Champions of Mystara
- Genre: Role-playing games
- Publisher: TSR
- Publication date: 1993
- Media type: Boxed set

= Champions of Mystara =

Tabletop role-playing game supplement for Dungeons & Dragons

Champions of Mystara is an accessory for the Dungeons & Dragons fantasy role-playing game, published in 1993.

==Contents==
This boxed set for the Dungeons & Dragons game is based on the "Princess Ark" chronicles from the pages of Dragon magazine, and includes everything needed to build a campaign around Prince Haldemar of Haaken and his skyship. The "Designer's Manual" explains how to construct skyships from scratch and launch them into outer space. The void between worlds is as frigid as an arctic night, negative gravity planes can cause vessels to capsize in mid-air, and passengers who do not wear air masks or cast spells to create an atmosphere are at risk of suffocation.

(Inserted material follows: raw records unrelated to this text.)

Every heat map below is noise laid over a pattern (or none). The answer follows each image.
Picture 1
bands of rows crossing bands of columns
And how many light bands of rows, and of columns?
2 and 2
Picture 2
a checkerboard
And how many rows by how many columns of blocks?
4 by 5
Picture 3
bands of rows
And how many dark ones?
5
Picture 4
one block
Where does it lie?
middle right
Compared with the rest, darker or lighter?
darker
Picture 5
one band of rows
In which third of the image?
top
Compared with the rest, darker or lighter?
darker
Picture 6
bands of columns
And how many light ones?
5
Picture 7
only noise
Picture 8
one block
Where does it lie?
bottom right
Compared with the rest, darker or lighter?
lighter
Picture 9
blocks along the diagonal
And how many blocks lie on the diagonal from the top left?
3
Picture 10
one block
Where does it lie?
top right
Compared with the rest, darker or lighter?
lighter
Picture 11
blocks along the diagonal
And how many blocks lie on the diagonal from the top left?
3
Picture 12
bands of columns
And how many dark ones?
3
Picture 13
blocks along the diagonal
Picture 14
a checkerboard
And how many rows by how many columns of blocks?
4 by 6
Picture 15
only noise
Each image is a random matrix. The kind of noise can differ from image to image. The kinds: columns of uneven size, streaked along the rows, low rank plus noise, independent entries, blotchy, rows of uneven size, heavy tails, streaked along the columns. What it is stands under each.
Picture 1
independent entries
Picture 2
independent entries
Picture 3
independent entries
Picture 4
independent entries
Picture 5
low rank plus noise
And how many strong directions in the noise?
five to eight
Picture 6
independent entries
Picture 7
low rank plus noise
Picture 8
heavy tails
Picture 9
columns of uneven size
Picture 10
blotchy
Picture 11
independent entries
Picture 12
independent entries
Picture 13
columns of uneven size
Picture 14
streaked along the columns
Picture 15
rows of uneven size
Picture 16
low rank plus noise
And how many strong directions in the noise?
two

This boxed set includes the following items:

- Champions of Mystara: Designers Manual, which is a 64-page booklet for creating Skyships, the mode of transportation central to this module. The booklet includes details regarding Skyship engineering, air travel, aerial combat, and navigating to other worlds. There is a Skyship Record Sheet as well.
- Champions of Mystara: Heroes of the Princess Ark, which is the adventure that was serialized in Dragon Magazine issues #153 - #188. The booklet is 95 pages, and includes detailed descriptions of the Princess Ark skyship and its crew. It also includes a chronicle of the skyship's travels.
- Champions of Mystara: Explorer's Manual,which is a geographical and cultural expansion for Mystara, highlighting two of the cultures featured in the Dragon Magazine printing of Princess Ark, as well as introducing two new cultures: the Graakhalians and the Karimari. It includes regional information, provided in a gazetteer style. This booklet is also 64 pages.
- A map of the Great Wastes
- A map of the Serpent Peninsula
- 2 deckplans for the Princess Ark, suitable for use with 25mm scale miniatures
- 8 skyship recognition cards
- A customer response card
- A Winter 1993 TSR catalog

==Publication history==
Champions of Mystara was designed by Ann Dupuis and Bruce A. Heard, and published by TSR as a boxed set containing eight vehicle blueprints and four poster maps. The box art was by Robh Ruppel, with book cover art by Fred Fields and interior art by Terry Dykstra. The publication date is 1993.

==Reception==
Rick Swan reviewed Champions of Mystara for Dragon magazine No. 202 (February 1994). He suggests that fans "mourning the loss of the "Princess Ark" chronicles [...] can console themselves with this lavish boxed set". He compared the space exploration feature of the set to the Spelljammer setting for AD&D, noting that "Mystara physics aren't nearly as cooperative", raising the question, "You thought piloting an Alphatian yacht would be easy?" Keith H. Eisenbeis reviewed the module in a 1994 issue of White Wolf. He stated that the product, "provides all that’s necessary to bring the adventure elements of this excellent series into the D&D game setting". He rated it at 3 out of 5 points for Value, and 4 points for Appearance, Concepts, Complexity, and Playability.